Distributional optimization refers to a class of mathematical problems where the optimizing variable in the objective function is a probability measure over some space. Because of its highly technical nature, distributional optimization has remained largely unexplored with advances made only on specific problem instances. This project proposes a unified framework to explore challenging distributional optimization problems in a wide range of important application domains. The main objective is to develop a comprehensive theory supporting the principled design of novel and efficient optimization algorithms. To do so, establishing connections between several mathematical disciplines will be required, including optimization theory, optimal transport, functional inequalities, and statistics. This will promote the cross-fertilization of ideas and lead to the creation of training material from an interdisciplinary perspective. The resulting open-source packages will be made available to support research efforts in related fields that our daily lives depend on.

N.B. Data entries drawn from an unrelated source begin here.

(in the rows, 128 means zero)
Known rows, with every way that one mark hangs from another:
[q874 q70 q274 q828]: [120  94 157  84 134  99 156 157 147 120 121 133 144 142 114 189 136 141
 106 156 116 174 130  65 113 132 161  76 143 122 122 136 148 148 146 120
 128 144 178  94  97 129 103 111  78 146 144 144 146 129 118 130]
[q580 [q874 q60 q813]]: [134 142 132 133 183 101 115 129 102 141 123 142 114 120 131 136 115 124
 145 162 143 124 107 153 129 148 147 115 124 145 143 155 146 123 138 151
 128 116 127 138 127 149 130 143 150 103 110 123 121 124 154 135]
[q874 q70 [q274 [q311 q841]]]: [140 107 128 143 134 129 141 160 142 122 146 143 133 146 127 139 162 145
 118 109 127 178 160 103 111 134 113  83 124 136 124 116 113 145 129 126
 107 132 145 130  99 131 133 128  94 128 139 125 134 130 123 126]
[q985 q580 [q874 q70 q828]]: [107 126  90 115 134 169 156  87 164 146 129 122 130 123 133  71 139 125
 147 158 117  81  35 140 144 137 135 164 147 124 132 142 133 167 107 116
 148 142 146  89 153 120 120 105 132 131 121 130 142 126  97 135]
[q874 q60 q828]: [128 118 150 108 158 123 126 134 115 125 122 149 129 125 121 183  82 131
 126 145 131 125 156 119 107 122 178 111 128 124 138 133 165 126 136 128
 144 119 168 107 136 149 102 128 109 143 112 157 130 130 145 130]
[q311 q274 q841 q874]: [181 158 118 212 165 208 100 113  71 108 180 162 123 115  99 172 116  86
 140  85 133  66 128 170 120 197  97 135  65 175 153  85 127  59  92 157
  91  96  71 151  92 119 139 123 123 129  69  73  66 136 157 145]
[q930 q311 q813 q874]: [111 110 169 120 122 130  83 156 137 116 102 102 136 119 130 127 132 120
 108  48 122 136 142 182 153  29 102 185 162 110  92 143  89 129 141 117
 133 122  71 228 220 114 134 168 174 127 145 136 126 129 121 135]
[q274 [q874 q60 q70]]: [136 128 127 125 127 110 123 164 103 116 138 149  93 141 139 129 108 131
 126 117 141 141 134 149 114 118 136 113 123 133 148 121 134 163 133 131
 130 128 140 120 133 140 137 120 112 118 120 151 117 129  88 141]
[q580 [q874 q274 q813 q828] q985]: [122 136 129 128 249  65 137 134 105 146 124 115 126 116 125 116 151 116
 137 201 141 150  85 113 139 171  87  98 147 141 133 161 169  76 133 163
  99 122 130 123 126 139 158 153 108  96 143  87 133 124 145 130]
[q930 q60 q813]: [143 123 159 142 132 114  97 143 111 109 115 119 131 123 130 147  94 138
 137  88 128 119 161 201 118  74 132 186 149 143 107 142 123 136 133 128
 141 114  89 219 196 146  90 161 176 149 126 132 122 130 123 143]
[q930 [q311 [q874 q70]]]: [140 108 134 143 170 116 102 117 128 116 139 144 137 128 126 163 131 132
 120  63 133 124 133 179 120 112 108 143 123 132 124 127 105 111 120 126
 120 121 106 171 156 121 158 138 143 135 111 147 119 127 141 138]
[q985 q580 [q874 [q60 [q930 q813]] q274 q828]]: [113 149  98 144  65 152 159  75 179 141 105 109 139 118 132  75 133 132
 140 143 110 100 107 102 166 122 122 163 134 109 118 136 116 122 118 116
 154 152 132  84 132 114  88  99 137 138 145 116 161 133 149 129]
[q985 q580 [q874 q60]]: [125 149  71 174 138 185 133  81 148 146 127 141 118 116 137  65 117 127
 162 140 124  62  60 188 146 139 136 185 129 128 127 145 129 142 105 125
 148 131 129 105 167 130 119 118 154 124 103 130 139 128 126 141]
[q874 q60 [q274 q311] [q828 q70]]: [126 114 139 103 113  85 157 140 112 129 114 154 132 137 130 171 115 154
  96 144 126 182 229  37 107 119 174  44 125 119 116 124 134 105 132 110
 121 151 167  72 114 151 128 124  98 138 152 127 159 135 135 115]
[q274 [q311 q841] [q874 [q60 q930] q70 q813 q828]]: [125 127 145 101  30  99 153 131 134 121 142 104 108 149 147  87 138 124
 106 112 144 190 227  59 121  97  97  64 115 111 162  73  91 150 142 121
 124 130 148 105  81 127 133 110  98 126 169 131 125 143 121 100]
[q580 [q874 [q60 [q930 q311]] [q70 q828] q813] q985]: [123 139 143 149 224  56 132 142 113 132 109 105 129 130 137 103 152 122
 156 165 147 172  97  91 168 151  97 111 144 147 132 152 149  78 138 158
 118 117 114 137  80 139 146 127 134  95 146  97 127 120 167 125]
[q930 [q311 q274 q841] [q874 q60 q813 q828]]: [126 122 181 154  79 141 114 135 136 109 105 103 153 131 108 168 115 108
  98  83 127 164 215  99 158  65 158 113 125 112 110 106  94  64 147 127
 118 116 116 163 107 105  95 115 115 140 148 113 123 147 183 115]
[q874 q70 q828]: [119  96 156  74 165 113 137 154 124 122 133 140 136 134 118 178 118 134
 121 140 125 137 101 100 104 129 168 107 144 128 142 136 161 169 135 121
 138 128 169 115 120 136 117 125 105 142 121 154 125 123 102 132]
[q874 [q60 [q930 [q311 q841] q813]] [q70 q828] q274]: [133 120 172 148  61 109 145 154 172 105  93 100 155 148 125 169 146 143
 124 111 117 205 197  45 168  97 124  98 131 129 105 118  97 111 154 121
 147 137 131 127  39 122  79  90 107 139 167 132 150 128 179 123]
[q874 q274 q828]: [126 115 137  95 157 128 132 134 131 132 126 143 137 127 117 185 114 130
 114 160 120 129 135 122 110 141 128 117 133 115 128 135 156 131 135 125
 128 133 157 106 134 126 117 141  94 137 129 139 138 125 119 134]
[q985 [q874 q60 q813 q828]]: [112 133 133 110  85 134 142  97 131 141 112 116 124 116 122 113  93 121
 133 184 118 102 108 129 120 124 188 127 138 122 139 134 140 148 151 127
 147 132 162 104 139 141 104 117 130 140 115 165 137 134 133 128]
[q347 [q274 [q311 q874]]]: [137 125  79 124 111 135  85 120 120 129 168 144 122 127 143  96 140 148
 131  67 143 103 115 209  84 159 137 179 105 144 112 119 117 120  82 117
 126 114 112 167 191 138 188 133 149 131 105 130 105 118 100 120]
[q985 q874]: [125 145  93 135 166 176 109 117 111 146 139 143 110 109 133  96 108 116
 152 144 121  56  50 212 117 143 123 189 129 136 142 138 150 161 116 133
 132 124 114 142 182 129 145 144 156 121  85 148 111 119  92 148]
[q985 [q874 q274]]: [126 142  94 142 142 165 122 118 125 145 131 139 119 113 129 103 120 121
 142 151 116  82  70 190 122 146 116 166 129 131 131 139 140 145 123 132
 127 135 120 128 163 124 136 136 136 122 103 140 126 122 103 147]
[q580 [q874 q60 [q274 q311] q813 q828]]: [121 131 139 105 140  82 148 116 129 146 115 123 127 128 136 131 132 130
 118 171 139 179 165  94 132 135 133  75 134 130 131 140 125  98 139 135
 121 136 153 108 120 143 130 131 110 113 155 110 147 133 155 118]
[q347 [q274 q311 [q874 [q70 q828] q813]]]: [121 122  93  91  54 117 109 138 137 133 154 115 110 148 154  69 148 149
 123 110 146 144 116 184  98 142 132 155 124 136 113 111 104 162 103 110
 137 125 138 145 171 134 187 119 125 120 141 141 117 119  61 109]
[q60 [q930 [q874 [q274 [q311 q841]] q828]]]: [126 144 136 105 129 147 100 151 123 121 124 124 132 120 133 134 136 113
 123  76 121 120 145 106 146 110  66 180 113  94 141 112 134 127 133 126
 127 129  81 144 100  98 121 139 151 121 131 119 109 117 132 126]
[q874 q274 q813 [q828 q70]]: [120 115 158  74  88  87 156 138 119 130 106 134 138 132 108 200 114 144
 100 198 114 144 155  52 101 145 179  52 135 113 122 147 145 146 166 117
 127 148 169  75  91 137 112 141 115 139 139 151 154 129 126 117]

Rows:
[130 150 100 177 222 123 108 134  93 132 135 134 113 108 131  83 118 121
 164 138 134  84  76 167 129 157 102 170 130 137 140 143 174 102 119 154
 117 112 107 143 151 137 146 146 146 114  99 124 113 122 127 143] -> [q580 [q985 [q874 [q60 q930]]]]
[162 158 118 170 152 184 111 152  67 119 171 151 109 126 113 156 114  97
 127 122 137  85 149 145 118 166  93 114  85 155 159  85 145 105  96 149
 103 108  97 133 107 117 140 132 108 116  98  75  79 132 102 135] -> [q311 [q274 [q874 [q828 q70]]] q841]
[153 131 152 153 103 170 148 113 132 108 141 120 135 133 106 161 147  99
 125 158 124 140 126 105 136 168 124  82 100 160 141 103  99 109 148 140
 111 114 115 108  30 127 131 101  97 127 114 133 109 133 177 129] -> [q311 q841 [q874 [q70 q828] q274 q813]]
[131 129 170 126  73  66 143 147 134 109  94 118 154 129 118 193 125 151
  99 120 115 172 244   4 140  91 149  68 118 112 115 124 119  94 146 120
 136 150 127 114  70 129  86 113 128 144 158 123 155 133 187 114] -> [q874 [q60 [q930 [q311 q841] q813]] q274 [q828 q70]]
[124 140 138  98 149 152  92 163 114 118 117 132 125 125 135 140 130 114
 141  78 121 108  87 131 153 118  88 208 122 107 141 128 146 152 141 126
 141 125  78 149  98 104 122 137 171 119 116 136 100 107 105 137] -> [q60 [q930 [q874 [q70 q828]]]]
[132 139  92 155 160 135 138  96 149 148 127 144 124 131 141  98 146 138
 148 141 139 122 110 154 146 152 101 132 127 127 121 153 119 117 112 131
 129 131 131 105 140 130 131 138 141 110 135  99 149 128 145 128] -> [q985 [q580 [q874 q60 [q274 q311] q813]]]
[133 101 150 129  63 109 158 147 156 122 130 118 137 149 119 145 159 150
 112 138 123 191 173  73 106 135 140  46 131 125 121 121 101 158 162 124
 111 134 168 114  70 132 113 126  96 137 156 142 148 136 142 110] -> [q874 q70 [q274 [q311 q841]] q813]
[107 115 173  75 123 140 105 162 116 119 106 107 126 115 123 135 117 105
 111 108 116 125 109 141 139  66 135 170 161 117 114 142 130 150 147 119
 139 125  98 176 196 129 116 159 154 128 134 134 118 127 102 136] -> [q930 q813 [q874 q828]]
[113 134 103 148  52 164 180  82 188 143  98 107 135 139 130  76 137 133
 149 189 113 130  75 110 167 142 162 128 147 127 106 143 103 146 141 114
 153 148 164  59  95 126  93  84 117 132 148 138 170 133 142 127] -> [q985 q580 [q874 q60 [q70 q828] q274 q813]]
[144 126 131 130 120 143 133 103  99 126 153 141 120 127 131 125 126 118
 116 110 139 134 197 108 103 135 124  75 101 139 146  93 102 108 120 126
 107 116 123 116 114 144 161 135 126 130 119 125 113 139 149 110] -> [q274 [q311 q841 [q874 q60 q813 [q828 q70]]]]
[ 98  91 184  78 102  98 122 149 155 116  94 100 149 137 122 154 133 128
  91  94 121 179 146 100 146  49 161 127 162  97 106 138 104 136 165 109
 134 133 133 159 141 106 120 129 130 139 160 159 141 133 130 120] -> [q930 q311 [q874 q70 q813 q828]]
[130 135 158 131 119 136  95 155 130 107 124 115 148 125 122 160 142 114
 119  41 121 131 156  91 160  92  81 178 112 106 134 106 122 106 126 128
 126 124  73 176  86  83 107 122 153 132 133 107 102 123 145 126] -> [q60 [q930 [q311 q274 q841] [q874 q70 q828]]]
[119 134  76 146 142 180 142  96 155 144 136 137 121 124 135  61 143 130
 159 137 120  69  26 174 143 145 125 179 139 131 129 147 127 171 104 120
 142 137 128 107 158 120 127 113 150 125 108 131 135 122  98 142] -> [q985 q580 [q874 q70]]
[132 143  88 144 198 152 120  98 134 149 136 148 119 122 136 106 140 127
 160 145 139  76  51 193 140 163  90 169 128 130 134 160 139 141 108 138
 134 120 116 124 154 127 140 152 162 105 110 107 130 117 124 136] -> [q985 [q580 [q874 q813]]]
[131 126 110 118  46  93 105 154 133 116 141 124 112 142 135 109 128 156
 124 114 141 134 115 159  95 142 194 136 114 139 115 129 125 154 120 122
 144 125 146 148 142 141 146 104 127 129 123 155 119 123 101 121] -> [q347 [q274 [q874 q60 q70 q813]]]
[126 132 103 169 222 117 127 146 109 132 136 132 117 119 126  90 139 125
 151 154 128 111  57 155 123 161 106 142 143 143 128 148 167 115 122 151
 105 123 122 133 149 137 156 140 119 115 112 121 123 123 109 146] -> [q580 [q985 [q874 q70 q274]]]
[154 127 157 184 108 112 111 125 125 103 131 111 147 143 124 161 113 128
 113  63 141 160 235 163 139  71 108 142 122 138 114  93  88  72 114 132
 115 114  93 204 125 106  98 118 123 149 150  98 119 145 154 127] -> [q930 q60 [q311 [q274 [q874 q70 q813 q828]] q841]]
[144 124  89 138 104 141  94 130 128 122 173 134 127 130 138  93 155 144
 130  73 143 116 124 181  91 160 141 157  97 156 116 108 109 122  85 123
 120 111 111 173 154 137 182 118 136 130 107 125  99 121 119 117] -> [q347 [q274 [q311 q841 [q874 q70]]]]
[112 144  76 118 154 175 146  83 133 154 129 139 122 112 136  77 128 123
 148 167 118  48  42 154 139 146 126 172 137 125 133 145 144 159  98 115
 144 142 125  85 170 123 140 125 157 124 107 121 138 120  91 135] -> [q985 q580 [q874 [q828 q70]]]
[120 127 102  75 138 134 121 124 104 146 161 140  91 136 160  81 120 118
 112 110 148 132 156 179 100 109  53 135 131 110 155  93 121 158 103 116
 118 129 131 123 200 128 192 159 111 112 143 127 115 130  47 121] -> [q274 q311 [q874 q828]]
[123 111 150  92  73 123 155 111 153 138 128 110 143 136 119 154 134 131
 103 172 124 167 193  86 105 130 123  66 132 107 129 113 114 134 153 121
 120 129 173  97 102 127 116 141  87 139 159 137 150 139 146 105] -> [q874 [q274 [q311 q841]] q813 q828]
[121 137 119 146 196  99 133 132  91 135 123 127 117 113 123 101 112 123
 147 179 130 103  87 121 118 154 149 116 142 137 136 149 175 109 135 147
 117 123 137 113 143 149 146 142 133 120 110 132 127 128 124 131] -> [q580 [q985 [q874 q60 q813 [q828 q70]]]]
[131 134 178 114  53  72 138 127 114 112 101 120 148 130 110 203 100 143
 110 133 123 144 226   9 123 114 186  60 110 109 135 120 133 110 159 124
 142 135 146 101  45 127  80 115 145 148 139 135 137 134 184 104] -> [q874 [q60 [q930 [q311 q274 q841]]] q813 [q828 q70]]
[120 133  76 158 117 171 155  98 172 143 126 132 129 128 132  73 155 136
 149 147 114  94  43 151 150 148 122 161 138 127 115 147 117 157 111 120
 137 150 135  93 139 116 120 106 131 127 126 124 152 126 108 142] -> [q985 q580 [q874 q70 q274]]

Problems in distributional optimization are infinite-dimensional optimization problems where the optimization variable is a probability measure. Many research problems fall into this class of problems; in particular, any non-convex optimization problem over Euclidean space can be cast as a convex distributional optimization problem. Traditionally, specific instances of these problems have been studied independently of each other. Formulating these seemingly different optimization problems into a single unified framework will allow more powerful mathematical techniques and tools to be used. This will lead to deeper insights into the structure of solutions, and to efficient algorithms tailored to large-scale applications in artificial intelligence and data science. The proposed framework is based on optimal transport theory that endows the space of distributions with a natural geometry. The proposed algorithm utilizes the gradient flow of the objective with respect to this geometry. To achieve scalability, the optimization variable is approximated by a collection of particles, with the algorithm now describing the collective dynamics of the particles. A novel variational approach will be used to approximate the gradient descent direction. The theoretical properties of this algorithm will be investigated thoroughly, including provable performance guarantees, convergence rates, and statistical properties. Case studies will be carried out by specializing this unified framework to applications such as Bayesian inference and distributionally robust learning. The acceleration of this algorithm will also be investigated by incorporating existing optimization techniques, such as momentum and variance reduction, as a way to improve convergence rates. Finally, the project will explore how to adapt this algorithm from minimization problems to min-max problems in order to deal with game-theoretic applications.
This award reflects NSF's statutory mission and has been deemed worthy of support through evaluation using the Foundation's intellectual merit and broader impacts review criteria.